------ Records for the exercise ------

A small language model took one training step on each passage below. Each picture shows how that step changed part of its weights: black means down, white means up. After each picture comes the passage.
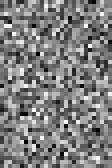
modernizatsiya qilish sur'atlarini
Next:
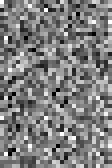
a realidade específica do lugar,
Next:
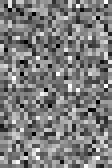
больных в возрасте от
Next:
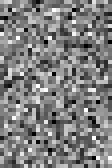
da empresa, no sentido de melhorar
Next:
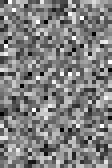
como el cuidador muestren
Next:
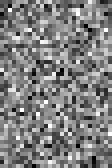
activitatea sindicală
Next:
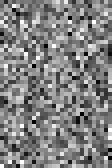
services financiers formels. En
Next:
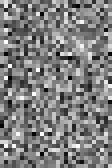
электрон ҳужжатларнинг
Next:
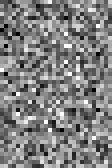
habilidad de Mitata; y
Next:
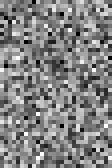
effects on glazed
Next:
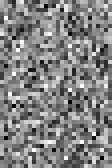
STEAM ta'limi
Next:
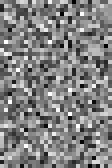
empregatício entre um
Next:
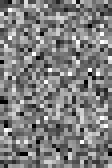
развития памяти у учащихся
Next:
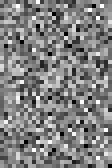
humaines ont un taux de
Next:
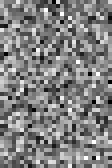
g de moringa, com
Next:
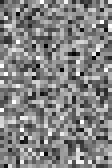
Reels on Attention
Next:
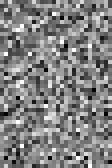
inicio a la primera actividad
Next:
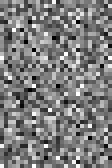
dinî yönelimleri üzerinde
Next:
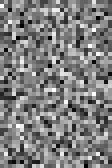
to'liq tushunadi,
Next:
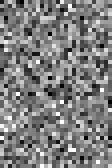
boruvchilar o'zlarini
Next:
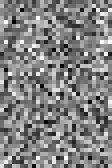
barqarorlik tizimi izdan chiqmoqda.
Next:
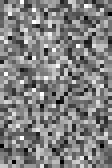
filtrer, sélectionner
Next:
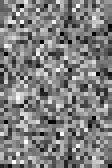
atos de autocultivo onde
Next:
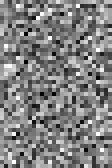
eseguite delle
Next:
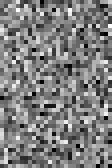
напрямку велася,
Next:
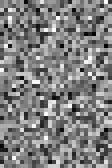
Ngurah Oka
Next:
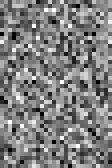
qilish; - umumta'lim
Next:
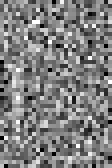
ed. – Oxford:
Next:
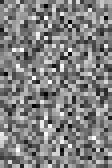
Germaniyadan ko'chib
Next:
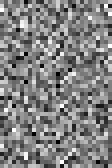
Журнал «Японские
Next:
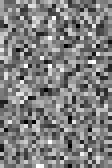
do Mestrado em Perícias
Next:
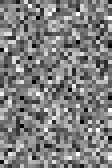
bilan o'zaro aloqadorligi
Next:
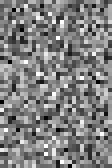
Afdeeling I heeft
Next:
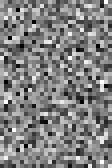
Kültür Sanat
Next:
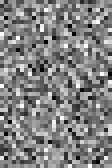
sin embargo, no llegan a
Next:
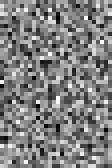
VAB comarcal es
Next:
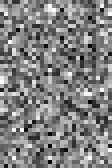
bulan. Hal ini
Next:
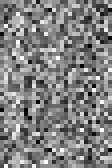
с. 4. Акимова,
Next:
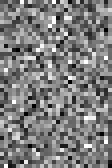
Hamburg (ambos com
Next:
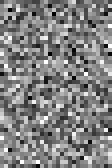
espaces les plus chauds
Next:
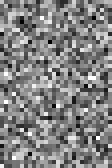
2019). Transdisipliner
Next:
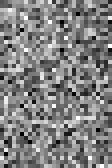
o'ziga tortgan
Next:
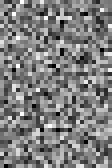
haqidagi teoremmadan
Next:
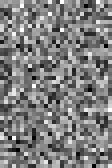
& teshaboyev,
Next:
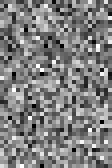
vazifalarining xaddan ortiq
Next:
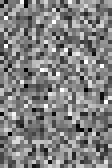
- Henry, M.
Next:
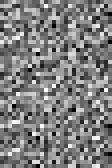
van het management team in
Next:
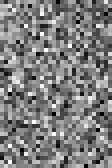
в обеих регионах
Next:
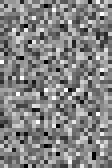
în fibră prin produse
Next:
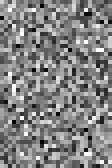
bosqichda amalga oshiriladi: birinchi
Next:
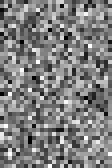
zamonaviy ijtimoiy-iqtisodiy munosabatlarda
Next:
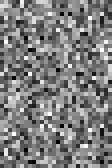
del lugar en el que vamos a
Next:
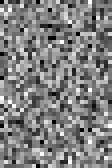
magnitud del caudal,
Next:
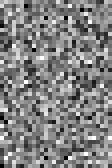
Алексеев Э.
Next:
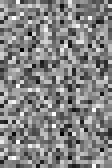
riproduzione o
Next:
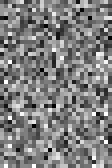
стене этой мечети
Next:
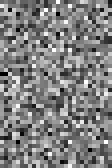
при 200°C , состав которой
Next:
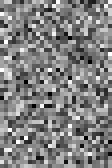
воситалари ва шаклларини
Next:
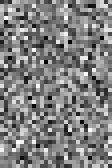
δ -подібних
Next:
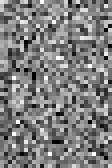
прогноз об остаточном
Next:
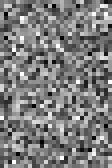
и предусматривающий
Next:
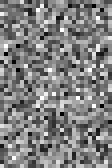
Cezar Cazanoi și
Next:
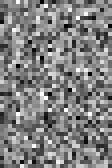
kabi belgi paydo bo'ladi
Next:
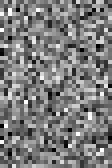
I., & Allazov,
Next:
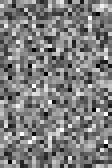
катушки с током /
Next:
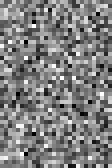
читання немає ні
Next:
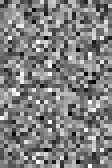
las prácticas creativas e
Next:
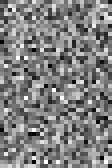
позиции занимает страна
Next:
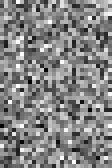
clínico, nos critérios
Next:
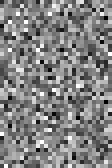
tahlil konsepsiyasi hamda
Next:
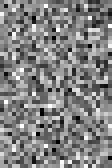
Ushbu qurilmalar ishlab chiqarish
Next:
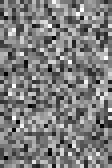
texnologiyalariga asoslangan holda
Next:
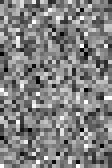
meetings, communication,
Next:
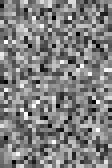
se ter um filho constituído
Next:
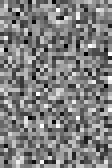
мовлення виявився
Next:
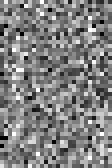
ma'ruza. 2.
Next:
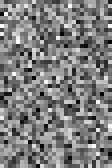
Por outro lado, ao impor um
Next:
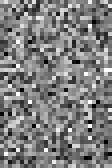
dominación, o que
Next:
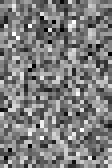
Social and economic sciences.
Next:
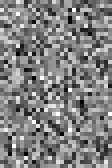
«Халқ сўзи»
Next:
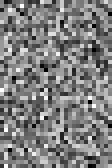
resumir las ideas que va
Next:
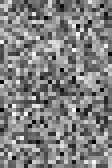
science in the modern world. –
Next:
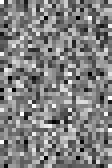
Jumladan, J.
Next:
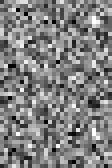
populacionais mais vulneráveis,
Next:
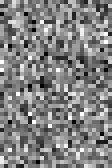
уже предлагавшихся в
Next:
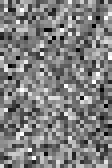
Corroborando essa perspectiva, a
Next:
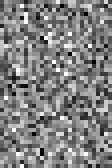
Agar p tub son
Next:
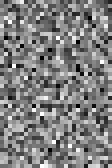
söylediklerinin doğru
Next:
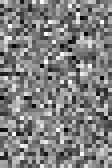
заключена какая-либо
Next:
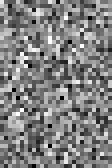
foarte rea. O
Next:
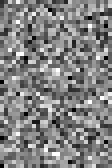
las instituciones informales. La investigación
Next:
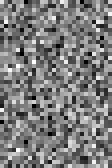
AJuV); y de la
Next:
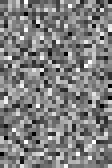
Se há errôneas
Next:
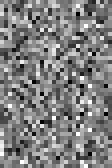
die ein Kompetenztraining für
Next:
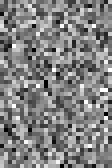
Вартий уваги
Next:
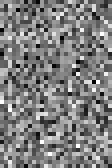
komunikasi visual di
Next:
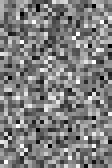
bu qulunni tulpor
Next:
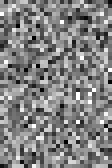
research, factors threatening
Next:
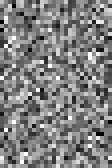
perilaku pencegahan
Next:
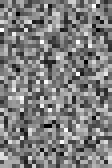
butun endokrin tizim
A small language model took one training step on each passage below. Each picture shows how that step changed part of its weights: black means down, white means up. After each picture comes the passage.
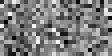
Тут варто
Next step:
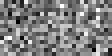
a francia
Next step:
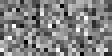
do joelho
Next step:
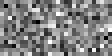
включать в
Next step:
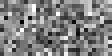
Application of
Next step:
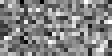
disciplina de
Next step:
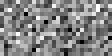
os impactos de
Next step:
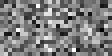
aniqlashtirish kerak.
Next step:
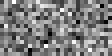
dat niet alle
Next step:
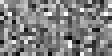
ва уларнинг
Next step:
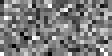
culture. The
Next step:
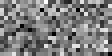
ella se expresó
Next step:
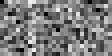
of academician
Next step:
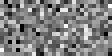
de busca? As
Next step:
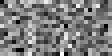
of Charles
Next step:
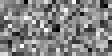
não é somente por
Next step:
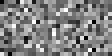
University publishing
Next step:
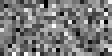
необходима оценка
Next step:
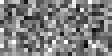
olimlarning ilmiy
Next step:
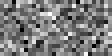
4. Мухин
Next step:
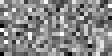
ambientes com
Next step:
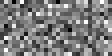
personales la
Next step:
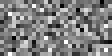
faoliyatini samarasiz
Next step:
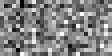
которые только
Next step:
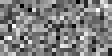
a free
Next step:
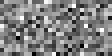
XX века.
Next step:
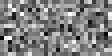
entiende el
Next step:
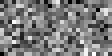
tashkil etadi va ularning
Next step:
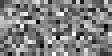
və ya boz
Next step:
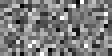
THE WORK
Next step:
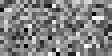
sobre o governo
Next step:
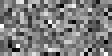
In E.M.
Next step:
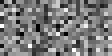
va qazib
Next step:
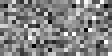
Abkommen für
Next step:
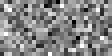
histórica frente a
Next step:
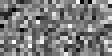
bedenin içinde
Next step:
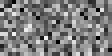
y también otros
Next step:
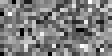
haben Menschen
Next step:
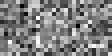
examinados, nos
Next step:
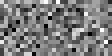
mayores no son un
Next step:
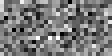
qurish va
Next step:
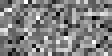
Por otra parte,
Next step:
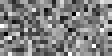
S, Houe
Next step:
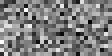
humanístico de
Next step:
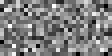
de educación superior
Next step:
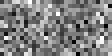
qui auraient
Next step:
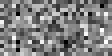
amorcé une
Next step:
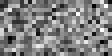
Sound Environment
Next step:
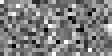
оқсил ва
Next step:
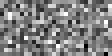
содир этилган
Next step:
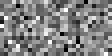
As the main
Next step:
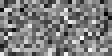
en las últimas
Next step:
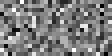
los átomos y
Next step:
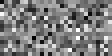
hududlarida va
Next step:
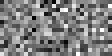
de ahí la
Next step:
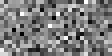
arrojó un
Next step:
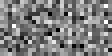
mana terdapat
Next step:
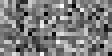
i igranje
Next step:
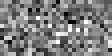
in verdere
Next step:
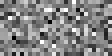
a interação entre os
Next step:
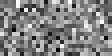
ser: - carencia
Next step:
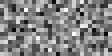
prepara o
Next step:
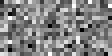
em países da
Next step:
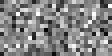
escolhido para
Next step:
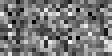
yönelik tutum
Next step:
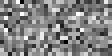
peruano a
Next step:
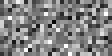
в. до н.
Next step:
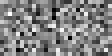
el seno de
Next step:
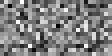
va nazorat
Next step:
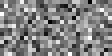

------

Exercise details: Print every line above exactly. Leave the pictures out.

Reply:
A small language model took one training step on each passage below. Each picture shows how that step changed part of its weights: black means down, white means up. After each picture comes the passage.
modernizatsiya qilish sur'atlarini
Next:
a realidade específica do lugar,
Next:
больных в возрасте от
Next:
da empresa, no sentido de melhorar
Next:
como el cuidador muestren
Next:
activitatea sindicală
Next:
services financiers formels. En
Next:
электрон ҳужжатларнинг
Next:
habilidad de Mitata; y
Next:
effects on glazed
Next:
STEAM ta'limi
Next:
empregatício entre um
Next:
развития памяти у учащихся
Next:
humaines ont un taux de
Next:
g de moringa, com
Next:
Reels on Attention
Next:
inicio a la primera actividad
Next:
dinî yönelimleri üzerinde
Next:
to'liq tushunadi,
Next:
boruvchilar o'zlarini
Next:
barqarorlik tizimi izdan chiqmoqda.
Next:
filtrer, sélectionner
Next:
atos de autocultivo onde
Next:
eseguite delle
Next:
напрямку велася,
Next:
Ngurah Oka
Next:
qilish; - umumta'lim
Next:
ed. – Oxford:
Next:
Germaniyadan ko'chib
Next:
Журнал «Японские
Next:
do Mestrado em Perícias
Next:
bilan o'zaro aloqadorligi
Next:
Afdeeling I heeft
Next:
Kültür Sanat
Next:
sin embargo, no llegan a
Next:
VAB comarcal es
Next:
bulan. Hal ini
Next:
с. 4. Акимова,
Next:
Hamburg (ambos com
Next:
espaces les plus chauds
Next:
2019). Transdisipliner
Next:
o'ziga tortgan
Next:
haqidagi teoremmadan
Next:
& teshaboyev,
Next:
vazifalarining xaddan ortiq
Next:
- Henry, M.
Next:
van het management team in
Next:
в обеих регионах
Next:
în fibră prin produse
Next:
bosqichda amalga oshiriladi: birinchi
Next:
zamonaviy ijtimoiy-iqtisodiy munosabatlarda
Next:
del lugar en el que vamos a
Next:
magnitud del caudal,
Next:
Алексеев Э.
Next:
riproduzione o
Next:
стене этой мечети
Next:
при 200°C , состав которой
Next:
воситалари ва шаклларини
Next:
δ -подібних
Next:
прогноз об остаточном
Next:
и предусматривающий
Next:
Cezar Cazanoi și
Next:
kabi belgi paydo bo'ladi
Next:
I., & Allazov,
Next:
катушки с током /
Next:
читання немає ні
Next:
las prácticas creativas e
Next:
позиции занимает страна
Next:
clínico, nos critérios
Next:
tahlil konsepsiyasi hamda
Next:
Ushbu qurilmalar ishlab chiqarish
Next:
texnologiyalariga asoslangan holda
Next:
meetings, communication,
Next:
se ter um filho constituído
Next:
мовлення виявився
Next:
ma'ruza. 2.
Next:
Por outro lado, ao impor um
Next:
dominación, o que
Next:
Social and economic sciences.
Next:
«Халқ сўзи»
Next:
resumir las ideas que va
Next:
science in the modern world. –
Next:
Jumladan, J.
Next:
populacionais mais vulneráveis,
Next:
уже предлагавшихся в
Next:
Corroborando essa perspectiva, a
Next:
Agar p tub son
Next:
söylediklerinin doğru
Next:
заключена какая-либо
Next:
foarte rea. O
Next:
las instituciones informales. La investigación
Next:
AJuV); y de la
Next:
Se há errôneas
Next:
die ein Kompetenztraining für
Next:
Вартий уваги
Next:
komunikasi visual di
Next:
bu qulunni tulpor
Next:
research, factors threatening
Next:
perilaku pencegahan
Next:
butun endokrin tizim
A small language model took one training step on each passage below. Each picture shows how that step changed part of its weights: black means down, white means up. After each picture comes the passage.
Тут варто
Next step:
a francia
Next step:
do joelho
Next step:
включать в
Next step:
Application of
Next step:
disciplina de
Next step:
os impactos de
Next step:
aniqlashtirish kerak.
Next step:
dat niet alle
Next step:
ва уларнинг
Next step:
culture. The
Next step:
ella se expresó
Next step:
of academician
Next step:
de busca? As
Next step:
of Charles
Next step:
não é somente por
Next step:
University publishing
Next step:
необходима оценка
Next step:
olimlarning ilmiy
Next step:
4. Мухин
Next step:
ambientes com
Next step:
personales la
Next step:
faoliyatini samarasiz
Next step:
которые только
Next step:
a free
Next step:
XX века.
Next step:
entiende el
Next step:
tashkil etadi va ularning
Next step:
və ya boz
Next step:
THE WORK
Next step:
sobre o governo
Next step:
In E.M.
Next step:
va qazib
Next step:
Abkommen für
Next step:
histórica frente a
Next step:
bedenin içinde
Next step:
y también otros
Next step:
haben Menschen
Next step:
examinados, nos
Next step:
mayores no son un
Next step:
qurish va
Next step:
Por otra parte,
Next step:
S, Houe
Next step:
humanístico de
Next step:
de educación superior
Next step:
qui auraient
Next step:
amorcé une
Next step:
Sound Environment
Next step:
оқсил ва
Next step:
содир этилган
Next step:
As the main
Next step:
en las últimas
Next step:
los átomos y
Next step:
hududlarida va
Next step:
de ahí la
Next step:
arrojó un
Next step:
mana terdapat
Next step:
i igranje
Next step:
in verdere
Next step:
a interação entre os
Next step:
ser: - carencia
Next step:
prepara o
Next step:
em países da
Next step:
escolhido para
Next step:
yönelik tutum
Next step:
peruano a
Next step:
в. до н.
Next step:
el seno de
Next step:
va nazorat
Next step:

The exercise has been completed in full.